One possibility for the disconnect is that the national polls don't reflect the reality of the American Electoral College, which is, of course, the way we actually pick the President.  Most of the Electoral College tracking maps that I see have Obama with a fragile lead in electors, which could be why the futures markets give him better than coin toss odds.  But the move of one or two swing states (e.g., Ohio, with 20 electoral votes) from Obama to McCain reverses the results and McCain has recently been showing some gains in those states.  

In the Iowa Electronic Markets, this theory about the disconnect appears to be consistent with the two different contracts that trade: the vote share contract and the winner-takes-all contract.  The first is a measure of the popular vote and will pay out in cents on the dollar, the percentage of the popular vote cast for the candidate, while the second only pays based on who wins.  The vote share contract seems to reflect the current polling data, with only 4 cents separating the contracts (note: the link updates with current prices, so it may be a different price quote when you click through.)  The winner-takes-all contract, however, has the 64/36 split, indicating a market perception that McCain will pick up a lot of votes in solidly Republican states that will add to his popular count, but he will lose key battleground states and the Electoral College.

Intrade, the other major futures market, only features a winner-takes-all contract as far as I can see and the results are consistent with Iowa.  They do, however, feature a VP choice contract, which is interesting to watch.  My favorite pick for McCain, Alaska governor Sarah Palin, is trading at 10.2 on the bid.

The one result I absolutely dread is that Obama wins the popular vote by a large margin due to big turnout in solid blue states like New York and California, but loses in the electoral college.  If you think we are divided now, just imagine what it will be like if people think the electoral college "stole" the election from Obama.  Oy vey!


5 comments:

Anonymous said...

Q&A

1. Which McCain Veep pick is SIMULTANEOUSLY the safest AND boldest?

ANSWER: Sarah Palin

2. How can McCain SIMULTANEOUSLY attract both Hillary AND Bob Barr voters?

ANSWER: Sarah Palin

* * *

This just in from the Conservative Voice:

“Desperately seeking Sarah
July 26, 2008 10:00 AM EST

By Stephan Andrew Brodhead

Desperately seeking Sarah
Americans need a little Palin Power

Sarah Palin the current Governor of Alaska is John McCain’s ultimate choice for VP. I do believe a woman is next in line for the presidency. All Conservatives like her. She is popular in Alaska. Hillary supporters would relish her. She would solidify a 12 or possibly 16 year Republican executive.

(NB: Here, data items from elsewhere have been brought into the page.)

Look-ups in named tables: a row name and a column name give one cell, copied from the table.

gugilef =
	zuvo	sog
zerus	7400	3557
rop	5042	5917
dalimo	2820	8141
geb	6972	3985
fezavan	7045	3913
vulela	3676	7285
pak	6972	3985
sati	6954	4003
kab	4386	6574
todid	8502	2454
tus	6553	4404
zak	7655	3301
nufope	3967	6993
dogores	3284	7677

todid, sog: 2454
sati, zuvo: 6954
zerus, zuvo: 7400
nufope, zuvo: 3967
fezavan, sog: 3913
nufope, sog: 6993
dogores, zuvo: 3284
zak, zuvo: 7655
rop, zuvo: 5042
sati, sog: 4003

Table dodabol
        nis  mikonap  renisu  mafu
nonop   171      136     170    53
ravon   200      156      93   135
ninilu  213      154      76   148
puz     124      162     124   145
vomepa  151      190     183   125
zepap   165      187     116   137
vafi    167      167     160   152
sufo    145      173     114   136
silez    95      112     131   154
kupi     85      159     160   126

silez, mafu: 154
sufo, nis: 145
ninilu, mikonap: 154
puz, renisu: 124
zepap, mikonap: 187
vomepa, mikonap: 190
vomepa, nis: 151
ninilu, renisu: 76
kupi, renisu: 160
vomepa, mafu: 125
nonop, renisu: 170
puz, mafu: 145
vomepa, renisu: 183
sufo, renisu: 114
nonop, mikonap: 136
ravon, nis: 200
kupi, mafu: 126

bet
|  | vez | kemi | dup | gad | dor | kov | zuz | diteses | nosu |
|---|---|---|---|---|---|---|---|---|---|
| gez | 179 | 178 | 178 | 179 | 178 | 847 | 179 | 155 | 177 |
| dil | 518 | 518 | 518 | 518 | 518 | 507 | 518 | 487 | 518 |
| dar | 297 | 297 | 296 | 297 | 296 | 728 | 297 | 271 | 296 |
| fefod | 448 | 448 | 448 | 448 | 448 | 577 | 448 | 417 | 448 |
| fekoveb | 51 | 51 | 50 | 51 | 51 | 975 | 51 | 28 | 49 |

What is the gad of gez in bet? 179
What is the diteses of fekoveb in bet? 28
What is the nosu of gez in bet? 177
What is the kov of gez in bet? 847
What is the diteses of fefod in bet? 417
What is the diteses of dil in bet? 487
What is the zuz of dil in bet? 518
What is the dup of fefod in bet? 448
What is the kemi of dar in bet? 297
What is the dor of gez in bet? 178
What is the gad of fekoveb in bet? 51
What is the vez of fekoveb in bet? 51
What is the nosu of dil in bet? 518
Which row has the largest nosu? dil

ditez:
	kes	tem	ruf
folo	-1138	-8913	-5149
vamaso	6539	-1941	1607
fatogub	3390	-98	-1298
gederer	-587	-1994	-652
muriru	1631	-581	781
rus	5538	17	2132

folo, ruf -> -5149
rus, kes -> 5538
gederer, ruf -> -652
vamaso, tem -> -1941
muriru, ruf -> 781
folo, kes -> -1138
vamaso, kes -> 6539

zet =
,gikos,lubore,situri,tidaba,geg,nug,dofud,lepoz
bazu,-46,79,-7,-34,14,-2,40,22
sal,33,-64,13,65,-2,29,0,35
tosi,53,46,40,-35,-60,21,13,34
fazu,43,7,7,7,45,29,51,67
tinade,29,-26,-11,-15,-57,93,13,-12

What is the lepoz of tosi in zet?
34
What is the tidaba of bazu in zet?
-34
What is the lubore of fazu in zet?
7
What is the situri of tosi in zet?
40
What is the tidaba of tosi in zet?
-35
What is the nug of tosi in zet?
21
What is the dofud of fazu in zet?
51
What is the geg of bazu in zet?
14
What is the lepoz of sal in zet?
35
What is the lubore of tinade in zet?
-26
What is the geg of tinade in zet?
-57
What is the nug of bazu in zet?
-2
Row with the largest dofud: fazu

Table zasofaz
columns: tur, leguzaz, vofo, tizuva, gokovo, faziru, donosid, dab
kep: [0.253, -0.239, 0.064, 0.301, 0.352, 0.370, 0.298, 0.036]
rike: [-0.314, 0.333, 0.389, 0.093, -0.161, -0.125, 0.277, -0.012]
nizenu: [0.408, -0.339, 0.073, 0.230, 0.664, 0.420, 0.030, 0.028]
mururol: [-0.085, 0.050, 0.526, -0.119, 0.371, -0.267, 0.409, 0.156]
fineze: [-0.785, 0.507, 0.339, -0.147, -0.417, -0.039, 0.442, -0.097]
susu: [-0.436, 0.319, 0.064, 0.308, -0.013, 0.032, 0.500, -0.420]
pidena: [-0.036, 0.028, -0.256, 0.568, 0.265, 0.743, -0.066, -0.525]
mulofu: [0.368, -0.307, 0.652, -0.163, 0.801, -0.066, 0.189, 0.435]
rus: [-0.543, 0.422, 0.129, 0.184, 0.046, -0.068, 0.360, -0.472]
fezodo: [0.313, -0.238, -0.020, -0.076, 0.198, 0.260, -0.133, 0.260]

What is the donosid of nizenu in zasofaz?
0.030
What is the faziru of fineze in zasofaz?
-0.039
What is the dab of mulofu in zasofaz?
0.435
What is the gokovo of rike in zasofaz?
-0.161
What is the dab of susu in zasofaz?
-0.420
What is the dab of rike in zasofaz?
-0.012
What is the leguzaz of rike in zasofaz?
0.333
What is the tur of nizenu in zasofaz?
0.408
What is the dab of kep in zasofaz?
0.036
What is the tizuva of fineze in zasofaz?
-0.147
What is the tur of mururol in zasofaz?
-0.085
What is the leguzaz of mulofu in zasofaz?
-0.307
What is the tizuva of pidena in zasofaz?
0.568
What is the tur of susu in zasofaz?
-0.436
What is the tur of rike in zasofaz?
-0.314
What is the tizuva of kep in zasofaz?
0.301
What is the vofo of pidena in zasofaz?
-0.256
What is the donosid of fezodo in zasofaz?
-0.133
What is the leguzaz of pidena in zasofaz?
0.028
What is the dab of pidena in zasofaz?
-0.525
Which row has the largest gokovo? mulofu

John McCain’s boring campaign is wearing thin. I need a little Palin Power to get me interested again. They would say ‘but she is only a half term Governor!’ And your point is?

That’s all I have to say about that!”

Tony Alva said...

Ted/F. Gump, you are the man!

Dave Cavalier said...

From your lips to God's ears, Ted. I'd love to see Palin on the ticket.

Anonymous said...

You're wrong about the IEM winner-take-all market. It's based on which party gets the higher popular vote, not the actual winner. The 65/35 split just means that traders think it's somewhat unlikely that John McCain will do any gaining in the polls. Reasons for thinking this could be the so-called "enthusiasm gap", the idea that pro-Obama information will start to trickle down to the electorate, or that Obama's fundraising and get-out-the-vote machines will pick up speed.

Also, don't listen to ted. Alaskans are starting to figure out that Palin doesn't know how to run a state, let alone a country, and McCain isn't likely to pick a young woman as backup for a Warmonger in Chief.

Dave Cavalier said...

Funkalunatic -

You are right. I didn't read the description carefully enough. The WTA is only stating that the market believes there is a 63% chance that Obama gets more than a plurality of the popular vote. The other contract is just a bet on the actual percentage.

I'm guessing from the rest of your comments you are not voting McCain.